What makes ApowerMirror useful?
ApowerMirror is a screencasting tool compatible with both iOS and Android, enabling you to see your mobile device on your work computer. For Android devices, it can be used to remotely control the device with a keyboard and mouse. And if you pay for the premium version, you can mirror up to 4 devices simultaneously.
How do I use ApowerMirror?
ApowerMirror utilizes an app on your mobile devices and your work computer and can function with just a WiFi connection. In the desktop app (Figure 4), choose iOS or Android for the mobile device you want to mirror, then open the mobile app on your device of choice. Once the connection is made between the two, you’re good to go. To navigate an Android device with your mouse and keyboard, connect that device to your computer via USB. Unfortunately, such control is not available for iOS devices at the time of this writing.

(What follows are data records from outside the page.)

Rotation paths and how fast each direction turns (degrees per step)
Each turn is a multiple of 5 degrees from 10 to 175, or 0.
Each row of a path follows its step; steps can be skipped.
Path 1:
step 0: [  2 -11  10  -4  13 -14   2  26 -12   9   5 -14  -8   7   8   1   0  10
  11 -19  -8 -11  -3  12 -14  -2   1  16  15  21  -6   3]
step 1: [ -1  -2   0  22   8  -3  -1  -2   6  16 -35   7 -18  -5 -12  -1 -14   3
   6  -3   4  17   6  -8  -3  -2 -18  -2  -1   6 -19   3]
step 2: [  3 -10  19  -8   6  -5  14 -12  27   1   6  -4  14  18 -11  15  -6   4
   8 -12  18   6  21   2  -2  -4   7  12  -9  -2   1   1]
step 3: [ -5  10  -5  15 -12   8  -7   4  -6  -4  -1   3  -7  16   6  -5 -23 -13
  -3   0   1 -10  -2  -5 -11  -2  21  23 -21  -7 -12  19]
step 4: [  5 -15  -3 -12 -14  -8  -1  -5  17  -2 -10  -2 -18   1  -2 -15  14  14
   2   1  -4 -11   3 -25  -8 -10  18   2  21  -3   7  15]
step 5: [ 10   6  -1   1  10 -23  -7   7  -8  12  -2   1   0 -13 -10   1 -16   9
  -1 -13 -23  -8  14  15 -24  13   7  15   6  -2   8  -8]
step 6: [  0 -22 -11   5  13  -4   4   4 -10  12 -12   3  -4   1  12  14 -19   5
  24  -6  13   2  -4 -14   2 -12 -18  15  16   9  -7   4]
step 7: [  1   6  21   1  -3   2 -10 -20  30   9  -8 -11  -3  12  -6  -5 -18   6
   4 -23  -9  18  -3  -4   1   0  -8   5 -11   1  -8  -7]
step 8: [  3 -13  11   1   7   5   2   1   3 -14  -9   2   0  31   3   6   0  -4
 -14   5  12 -14   8  13 -18  -8  18  21  -4  12 -15   5]
step 9: [  7  -6   4  15  -9   1   1  14   9   4  -7   2 -20 -10 -12 -21   2 -16
   8  -6  -9  -4  13 -18   0   2  10   9  -3  -1   2  32]
[  2   3  -9   6  -1   3  -1   2 -11   3  -8   1  -3   2   5   2  -6   4
 -10   6   9  -1  -1   4  -4  -2   5   3  -4   7  -2  -5] => 145
[ -5   6  -4  -3   6   6   5  -7   5  -9  -6 -11   1   2  -1  -9  -7  -4
   0   1   6 -10   1   3   1   3  -2   0   0   1   6   5] => 70
[ -3   4  -1  -5  -1  -5   6 -11  -6   2   2   0  -2  -7   3   7   7 -12
  -4   3  -3  -2  -6   4   8   0   1  -9  -4   6   1  -1] => 0
[ -3   6 -10 -11  -5  -6   2   1   0  -1   0   4   0  -5   2   1  -1   3
   3   5   0  -3  -2  -9  -3   7   7   7   0 -11   5  -2] => 55
[ 7  0  6 -2 -7  5 -3  1 -2 -6  5  6 -7 -6  7 -8  1 -2 -5  4 -5 -6  7  3
 -1 -9  7  1  2  0  7  6] => 70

When you’re successfully mirroring your mobile device (Figure 5), you can then use Snagit to capture images or video of your bug-producing processes in the mobile environment just as you did when you were testing web apps on your work computer. Now, mobile screen capturing is relatively painless.
Now Get Testing
While by no means an exhaustive list, those discussed here are a good introduction to essential QA tools that will prove handy for a QA Engineer. Chrome DevTools, Snagit and ApowerMirror have undoubtedly served the team well in identifying and documenting bugs. I hope that by identifying these essential QA tools, I can provide some guidance and lessen the stress for others who, like me, may be just starting on a QA career.